"Are you sitting comfortably? Then I’ll begin".
That was always an invitation from the BBC storyteller, for me to get comfy
and rest a while because it meant a lost hour of some other world was soon to be experienced.
Listening to stories be it around a dinner table, a fire-pit, even tucked up in bed, is a timeless tradition and judging by the amount of new titles which come onto the reading scene every year, isn't about to disappear soon.
Which is a comforting thing to know.
There is a plethora of material to be sampled on CD, via Kindle, or Audible to name a couple outlets and are a great alternative to reading in print. Especially for those times when you can’t sit down and read, your eyes are perhaps failing or you simply want the companionship of another voice, audio-books are simply brilliant.
I think this love affair with voice over started with story telling to be honest.
I wanted to bring words alive and I knew how important it is from the get go to entice the audience in.
I know within the first minute typically, whether I can partner with the narrator or back it goes to the library.
And having just narrated my first book this Spring I have whole new level of appreciation about what goes into the telling of a story, in audio book format anyway.
The stamina alone cannot be under-estimated - especially for some of the epic novels which run into hours and hours of listening pleasure.
From a listeners perspective, I can tackle any mountain of ironing when I am lost in a world of audio narration.
We have a fondness in our house for repeating lines from movies or stories at apt moments – does anyone else do this? It’s so endearing when we all catch on and play along for a moment.
And due to the books on cd over the years we have this short hand speak we all “get” referencing moments from stories.
Mrs Bennet’s proud words to her daughter Jane came in handy the day my daughter was preparing for her wedding…… we have the photographic evidence of that little vignette. But I digress……
The times our adult children recall most avidly are based around whichever audiobook accompanied a particular road trip.

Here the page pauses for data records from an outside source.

A small network was shown many inputs. Here are its activations along a few directions, one row for each input.
In each table, some parts of the input vary, and every possible input appears once, in random order.
A made-up example of a description, with smaller parts first: one of 8 places around a ring, together with either a single point or (one of 2 separate values, together with one of 4 places along a line) or one of 9 places around a ring.
Shared parts are said once, and a part with two or three values counts as separate values.
In the rows, zero is written as 128.

Other details of the inputs vary at random and push rows far along three fixed directions, the same in every table; ignore that.

A family of inputs:
x1: [119 161 140 151  56 224 121 164  97 150  92]
x2: [109 201  75 167 134 152 106  98 130 139 178]
x3: [101 157 133 139  58 220 114 169  84 155 102]
x4: [153  59 125 105 202  78 157 103 164 110 135]
x5: [ 95 180  81 194 148 155 134  94 109 149 156]
x6: [116 203  77 176 130 143 120  97 121 135 176]
x7: [115 183 185 145 197  80  96 122 134  94 115]
x8: [172  66  74  98  37 206 169 141 136 160 107]
x9: [143  54  47 126 109 127 220  69 181 197 200]
x10: [112 209  77 177 144 144 130 101 124 152 157]
x11: [138  80  20 125 141 151 176  83 157 170 166]
x12: [109 146 218 112 112 140  90 198  94 102  66]
x13: [100 163 117 154  43 192 127 153  73 129 112]
x14: [138  60 108  90 191  68 158 112 158 114 128]
x15: [156  47 163  64 105 122 162 170 128 110  70]
x16: [124 146 233  92 101 143  70 194  87 111  74]
x17: [171  43 169  20  86 119 130 170 129 131  79]
x18: [ 88 155 162 152 189  80  93 117 119  80 140]
x19: [106 206  76 166 148 153 118 102 134 157 158]
x20: [172  75 119  80 178  45 142  91 159 116 146]
x21: [166  73  62  96  36 188 177 152 124 151 125]
x22: [113 180 180 159 192  86  89 120 134  75 138]
x23: [168  74 118  77 187  53 150  99 160 125 142]
x24: [111 187  85 194 154 161 129 105 124 152 162]
x25: [ 71 187 113 198 121 134 163  88 138 170 177]
x26: [121 146 235  82  83 128  61 179  85 104  71]
x27: [101 164 172 157 196  80 115 131 113  96 122]
x28: [151  42 158  51 104 120 152 181 125 117  77]
x29: [161  43 173  72  99 124 141 158 124 104  81]
x30: [121 176 185 146 196  81  89 125 117 105 134]
x31: [ 73 160  94 214 131 135 108 113 142 191 172]
x32: [114 187 131 122  30 194 125 164  80 156  84]
x33: [149  65  61  83  34 195 170 152 123 151 125]
x34: [144  32 161  91 161  23 177  99 176 103 176]
x35: [115 149 222 128 101 139  88 181  94  77  80]
x36: [115 171 123 132  42 211 106 169  93 138 118]
x37: [166  45 166  62 100 126 124 172 130 114  89]
x38: [ 96 153 181 164 206  90 101 109 121  92 119]
x39: [ 96 211  75 158 142 146 119  93 134 159 152]
x40: [164  73 122 113 190  68 143 108 157 110 145]
x41: [165  79 120  95 197  71 158 113 178 110 126]
x42: [116 173 191 158 207  97  88 123 135  96 124]
x43: [174  51 169  26  80 109 155 167 136 117  55]
x44: [158  74 118 105 197  75 161 113 175 109 124]
x45: [ 93 153 169 158 197  81  85 109 119  93 133]
x46: [105 162 178 155 209  97  84 131 131 103 132]
x47: [165  56 157  68 104 117 157 180 124 117  78]
x48: [175  67  69  75  35 204 155 151 134 171 118]
x49: [106 176 176 142 204  87  91 137 134 101 125]
x50: [119 193  87 189 142 166 115  88 139 142 159]
x51: [169  69 124  75 192  60 149  89 177 118 132]
x52: [129  58  22 149  98 112 166 101 182 185 191]
x53: [120 177 193 149 202  88  84 117 132  98 126]
x54: [109 165 122 142  47 210 110 167  94 135 116]
x55: [ 96 181  81 185 145 160 113  94 124 145 165]
x56: [ 98 163 175 163 191  84 101 116 125  72 136]
x57: [149  45 157  71  92 115 151 154 121  91  88]
x58: [117 182 181 148 185  78  85 115 131  77 139]
x59: [173  95  20 129 133 140 174  82 165 166 178]
x60: [148  83  22 138 127 135 182  74 146 159 168]
x61: [128 146 231  94  91 136  62 185  86 104  79]
x62: [107 160 178 165 194  79  96 119 111  91 135]
x63: [ 87 146 236 167 179  46 103 105 131 102 158]
x64: [133 152 241 108  88 138  71 177  89  94  68]
x65: [130  42 144 129 172  31 116 120 175 140 154]
x66: [119 180 128 142  52 204 129 174  87 152  94]
x67: [127  59  18 144 113 112 183 105 188 207 169]
x68: [162 105  11 109 116 120 179  73 161 154 183]
x69: [154  41 167  75  97 119 142 148 120 103  78]
x70: [109 161 134 151  56 211 127 167  75 153 102]
x71: [100 206  74 160 128 145 106  89 129 139 174]
x72: [152  46 153  66 100 108 164 168 112 114  75]
x73: [ 94 167 128 153  54 207 134 153  85 141  81]
x74: [107 206  79 170 124 145 119  80 135 130 164]
x75: [133 172 134 134  34 202 108 159  80 153 107]
x76: [114 201  85 173 130 150 112  71 136 146 156]
x77: [165  83 115  98 181  63 146 115 158  98 155]
x78: [ 98 187  76 190 135 148 133 100 114 128 171]
x79: [118 166 136 130  55 223 105 174  94 160 103]
x80: [169  94  21 126 144 145 182  90 166 174 175]
Each input here is: one of 4 places along a line, together with either one of 2 separate values or (one of 3 separate values, together with one of 6 places along a line).
The inputs of x60 and x72 match in every part but the place on the line of 4. If x76 is changed in the same way as x60 into x72, which row does it become?
Answer: x43
The inputs of x53 and x7 match in every part but the place on the line of 4. If x80 is changed in the same way as x53 into x7, which row does it become?
Answer: x66
Change only the place on the line of 4 in x21. List by row number the other rows that result.
Answer: x24, x40, x47
Change only the choice among 3 separate values in x49. List by row number the other rows that result.
Answer: x41, x66
Start at x14 and move only the place on the line of 6, one step at a time. The first step leads to x28. Which rows follow, in order?
Answer: x12, x49, x19, x39

A family of inputs:
x81: [112  95 146 125 172  96 129 145 137 113 121]
x82: [146 139 101 129 170 113 131  95 145  89 148]
x83: [118 158 228 124 127 123  90 155 106 107  98]
x84: [107 201 122 194 100 198 112 115 114 132 142]
x85: [165  88  58 111 170 131 154 105 157 144 148]
x86: [145 123 150 113 151  54  95 141 153 117 181]
x87: [131 163 195 107 126 122  92 152  89  80  94]
x88: [130 116 147 117 168  93 118 140 144 129 109]
x89: [138 134 103 119 100 187 125 149 121 155 109]
x90: [116 153 205 133 192  69 102 115 133 111 127]
x91: [152 107  76  89  71 147 167 124 137 154 117]
x92: [116 115 106 125  52 163  80 122 122 160 142]
x93: [125 146 183 145 211  97  84 141 133  76 112]
x94: [140  91 190  86  69 129 137 168 121 140  82]
x95: [171  91  97  71 147 100 154 107 150 115 134]
x96: [143  65 120  90  86 144 152 169 128 155  91]
x97: [148 124 127  79  80 148 139 143 113 135 100]
x98: [ 72 184  98 212 158 131 139  81 139 146 184]
x99: [126  76 143 133  72 150 153 149 108 129 116]
x100: [116 119 118 154 160  89 154  96 153 147 157]
x101: [116 110 163  97  84 131 135 162 100 102  95]
x102: [147  94  52 110 139  98 180  88 159 145 155]
x103: [132 133 105 129 182 113 126 113 148 145 136]
x104: [120 100  73 159 155 133 146 119 134 135 147]
x105: [107 207 124 185 100 191 111 113 100 147 143]
x106: [ 85 196  96 191  88 180 122 120  82 120 138]
What do these inputs look like to the network?
Answer: either one of 2 separate values or (one of 3 separate values, together with one of 8 places along a line)
What sort of input is x86?
Answer: one of 2 separate values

Typically a vacation was the end point and the hours flew by as we were enthralled by the story
We didn’t have the luxury model van with the DVD player but I am so thankful for that now.
Everything on a waffle by Polly Horvath read by Kathleen McInerny, saw us travel to Vermont with Grandparents and we still coin the phrase whenever we talk about toppings or “everything” anything.
In the Heart of the Sea by Nathaniel Philbrick read by numerous artists, is the telling of the Nantucket whalers of 1821, and this accompanied our drive to Prince Edward Island – all 10 hours of it.
I would never have had them read such a gruesome depiction of history at that age, but being in the car, lent it a less severe tone and we became lulled along into the story and they learnt a ton in the process and were none too phased by the realities of it.
There are a few we had to have in our possession they were that remarkable and that would be Framed by Frank Cottrell Boyce, narrated by Jason Hughes.
Framed has to be where I fell in love with doing the Welsh accent and I think this is probably our all time favorite. We again mimic the character Trevor regularly and his phrases stuck in our vocabulary.
That’s the thing with stories - they weave themselves into your memory and stick.
I was one of the few people who didn’t read a paper copy of the Harry Potter novels, so I listened to them all on CD one summer when I undertook painting the trim in our house. Never did such a dull task fly by so creatively.
I actually couldn’t imagine digesting the books any other way now and the voices Jim Dale created are of course legendary.
Frindle and No Talking also by Andrew Clements read by Keith Knobbs, has been a repeater over the years because it’s just the best for that middle age boy read. We can all relate and groan and laugh accordingly, because we have been there.
The BFG, by Roald Dahl, which is just brilliantly read by the now deceased Geoffrey Palmer, but he made that giant less scary and simply as his name suggests, friendly.
More recently as an adult, Victoria by Daisy Goodwin, read by Anna Wilson Jones, was excellent given the numerous male voices, but she made it clear who was who and given it was a lengthy novel this was no mean feat.
Victoria was my companion as I drove the countryside in my side job helping with flowers and décor at weddings. Watching the t.v series in addition meant I was saturated with Victorian culture for weeks on end.
Girl on the Train by Paula Hawkins, narrated by various actors, held me in terror and anguish equally and had me on the edge of my seat – sewing this time but that was a brilliant contender for audio narration.
Finally, Maeve Binchy's and Jan Karon’s novels and their depiction of Irish life and America's rural South respectively, is on my list for the fact that I fell in love with the quirky characters, and the way it felt as though I already knew the characters.
Maeve had and Jan Karon still has the knack for writing endearing, but not sappy characters. Both have read their own work and had narrators collaborate.
As I find myself in the narration world there are some books I would give my right arm to have the opportunity to read and record.
Maybe once I have a few more titles under my belt, I can save myself the messy amputation and find my name on a coveted title page.
For now I have Mathamagical by Colin Davies to my name.
I am proud of it because I know investment I poured in to creating the voices and I encourage you to go and listen to it very soon.
I hope it becomes a favorite of yours.